C’è qualcosa che sta invadendo il nostro cuore: l’allarme dei medici è senza precedenti

Trovata una sostanza artificiale all'interno dei tessuti cardiaci umani: lo studio conferma il legame diretto con l'aumento dei decessi improvvisi.

Non si vede ad occhio nudo, ma è lì. Un team di chirurghi e ricercatori ha appena fatto una scoperta che sta lasciando senza parole la comunità medica internazionale: all’interno dei tessuti cardiaci e delle arterie umane è stata trovata una presenza estranea che non dovrebbe esistere. Non si tratta di un virus o di un batterio, ma di frammenti di microplastica, sostanza che ormai circola nel nostro sangue come un ospite invisibile e silenzioso. I dati emersi dallo studio sono preoccupanti. Analizzando le placche rimosse dalle arterie di centinaia di pazienti, i medici hanno notato che chi ospita queste particelle nel proprio sistema circolatorio ha un rischio quasi quadruplo di subire infarti o ictus rispetto agli altri. Questa sostanza agisce come un acceleratore per le malattie cardiovascolari, scatenando infiammazioni croniche che distruggono il corpo dall’interno.

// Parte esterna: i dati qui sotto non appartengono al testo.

[179  70 143 145] = K_814
[148  69 152 181] = K_753
[124 117 142 144] = K_401
[107 130 145 147] = K_460
[ 99 133 141 142] = K_443
[181  69 148 151] = K_797
[162  82 141 143] = K_547
perm: [143 145  70 179]	K_814
perm: [ 69 148 151 181]	K_797

[123 112 128 122] : K_460
[134 103 121 129] : K_547
[137 138  78 145] : K_401
[135 114 144 142] : K_443
[136 117 156 135] : K_221
[129 133 103 121] : K_797
[123 128 123 112] : K_235
[124 125 164 137] : K_647
perm: [103 121 129 134]	K_547
perm: [129 121 103 134]	K_547
perm: [128 123 112 123]	K_235

[133 128 132 121 122 118 125 139 134 126 129 134 132 122 130 134 153 127
 123 109 124 126 137 134 126 116 125 126 126 128 130 123 122 113 142 130
 131 118] -> K_753
[131 137 148 123 140 134 120 128 129 133 139 123 102 132 134 125  94 116
 127 138 136 140 133  86 132 146 132 135 138 130 132 122 128 119 128 126
 120 124] -> K_647
[128 126 109 125 121 133 116 126 116 141 105 129 121 133 125 123  93 128
 127 120 105 128 130 140 139 153 122 127 116 131 132 119 126 108 123 140
 136 129] -> K_814
[128 130 133 134 133 142 117 131 124 132 129 121 129 124 137 120 159 144
 125 113 148 134 131 135 119 117 122 129 139 130 131 139 136 129 125 133
 118 127] -> K_460
[128 130 121 128 127 126 126 130 132 122 125 124 122 125 122 133 139 126
 131 134 137 118 116 109 133 113 126 129 153 132 134 132 123 123 126 142
 118 130] -> K_547
[130 137 152 134 123 129 133 130 135 123 106 132 150 125 123 129 137 132
 125 133 106 137 139 151 125  97 123 123 136 135 131 136 136 130 127 122
 146 129] -> K_401
[116 130 125 140 140 139 123 126 128 122 141 105 132 121 126 153 128 129
 119 116 128 127 127 136 121 123 133 131 105 120 109 126  94 129 116 108
 133 125] -> K_443
perm: [118 131 130 142 113 122 123 130 128 126 126 125 116 126 134 137 126 124
 109 123 127 153 134 130 122 132 134 129 126 134 139 125 118 122 121 132
 128 133]	K_753
perm: [ 94 105 105 108 109 116 116 116 119 120 121 121 122 123 123 125 125 126
 126 126 127 127 128 128 128 129 129 130 131 132 133 133 136 139 140 140
 141 153]	K_443
perm: [129 136 140 123 108 126 119 132 131 116 127 122 153 139 140 130 128 105
 120 127 128  93 123 125 133 121 129 105 141 116 126 116 133 121 125 109
 126 128]	K_814
perm: [129 146 122 127 130 136 136 131 135 136 123 123  97 125 151 139 137 106
 133 125 132 137 129 123 125 150 132 106 123 135 130 133 129 123 134 152
 137 130]	K_401

[118  90 129  89 142 120  98  86 117 138 127]  K_234
[125 105 146 129 124 133 131 103  96 128 108]  K_881
[139 128 149 123 151  97  83 124 153 181 125]  K_797
[123 149  83 125 128  97 139 153 181 124 150]  K_460
[144 164 140 128 138 158 105 166 146 132 154]  K_647
[143 166 135 128 138 154 107 168 150 131 156]  K_547
[143 167 130 128 138 150 108 170 155 131 157]  K_235
[135 152 120 127 133 133 120 155 153 129 148]  K_401
perm: [125 181 153 124  83  97 151 123 149 128 139]	K_797
perm: [125 108 129 133 131 146 128 103  96 105 124]	K_881
perm: [150 124 181 153 139  97 128 125  83 149 123]	K_460

[133 134 121  77 150 137] : K_753
[134 120 136 150  77 132] : K_814
[150 120  77 136 133 134] : K_401
perm: [ 77 120 133 134 136 150]	K_401
perm: [ 77 121 133 134 137 150]	K_753
perm: [ 77 150 137 133 134 121]	K_753
perm: [134 150 120  77 136 133]	K_401
perm: [120 150 134 136  77 132]	K_814
perm: [136 133 134 150 120  77]	K_401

Ma come ci è finita lì dentro? La risposta è in quello che facciamo ogni singolo giorno: è nel cibo che compriamo, nell’acqua che beviamo e persino nell’aria che respiriamo. La contaminazione è ormai così diffusa che la scienza sta correndo ai ripari per capire come proteggere il cuore da questa invasione che nessuno aveva previsto con tale gravità. Lo studio pubblicato sul New England Journal of Medicine ha evidenziato una presenza significativa di microplastiche e nanoplastiche (MNPs) all’interno delle placche aterosclerotiche carotidee. Attraverso tecniche di microscopia elettronica e analisi chimica, i ricercatori hanno identificato particelle di polietilene e cloruro di polivinile (PVC) nel tessuto vascolare di un’ampia percentuale di pazienti monitorati. L’aspetto più rilevante sotto il profilo fisiopatologico è l’associazione tra la presenza di questi materiali e un incremento dei marcatori infiammatori, come l’interleuchina-18 e la proteina C-reattiva. Questi dati suggeriscono che i frammenti sintetici non siano inerti, ma agiscano come fattori pro-infiammatori capaci di destabilizzare le placche, aumentando sensibilmente l’incidenza di eventi trombotici acuti. Nonostante la gravità della scoperta, la scienza sta già indicando la via d’uscita. La capacità del nostro corpo di rigenerarsi è straordinaria se gli forniamo gli strumenti giusti: ridurre l’uso di contenitori plastici per cibi caldi e filtrare l’acqua domestica può abbattere drasticamente l’esposizione quotidiana. Molte aziende stanno già sostituendo i polimeri sintetici con materiali biocompatibili che il corpo umano può smaltire naturalmente.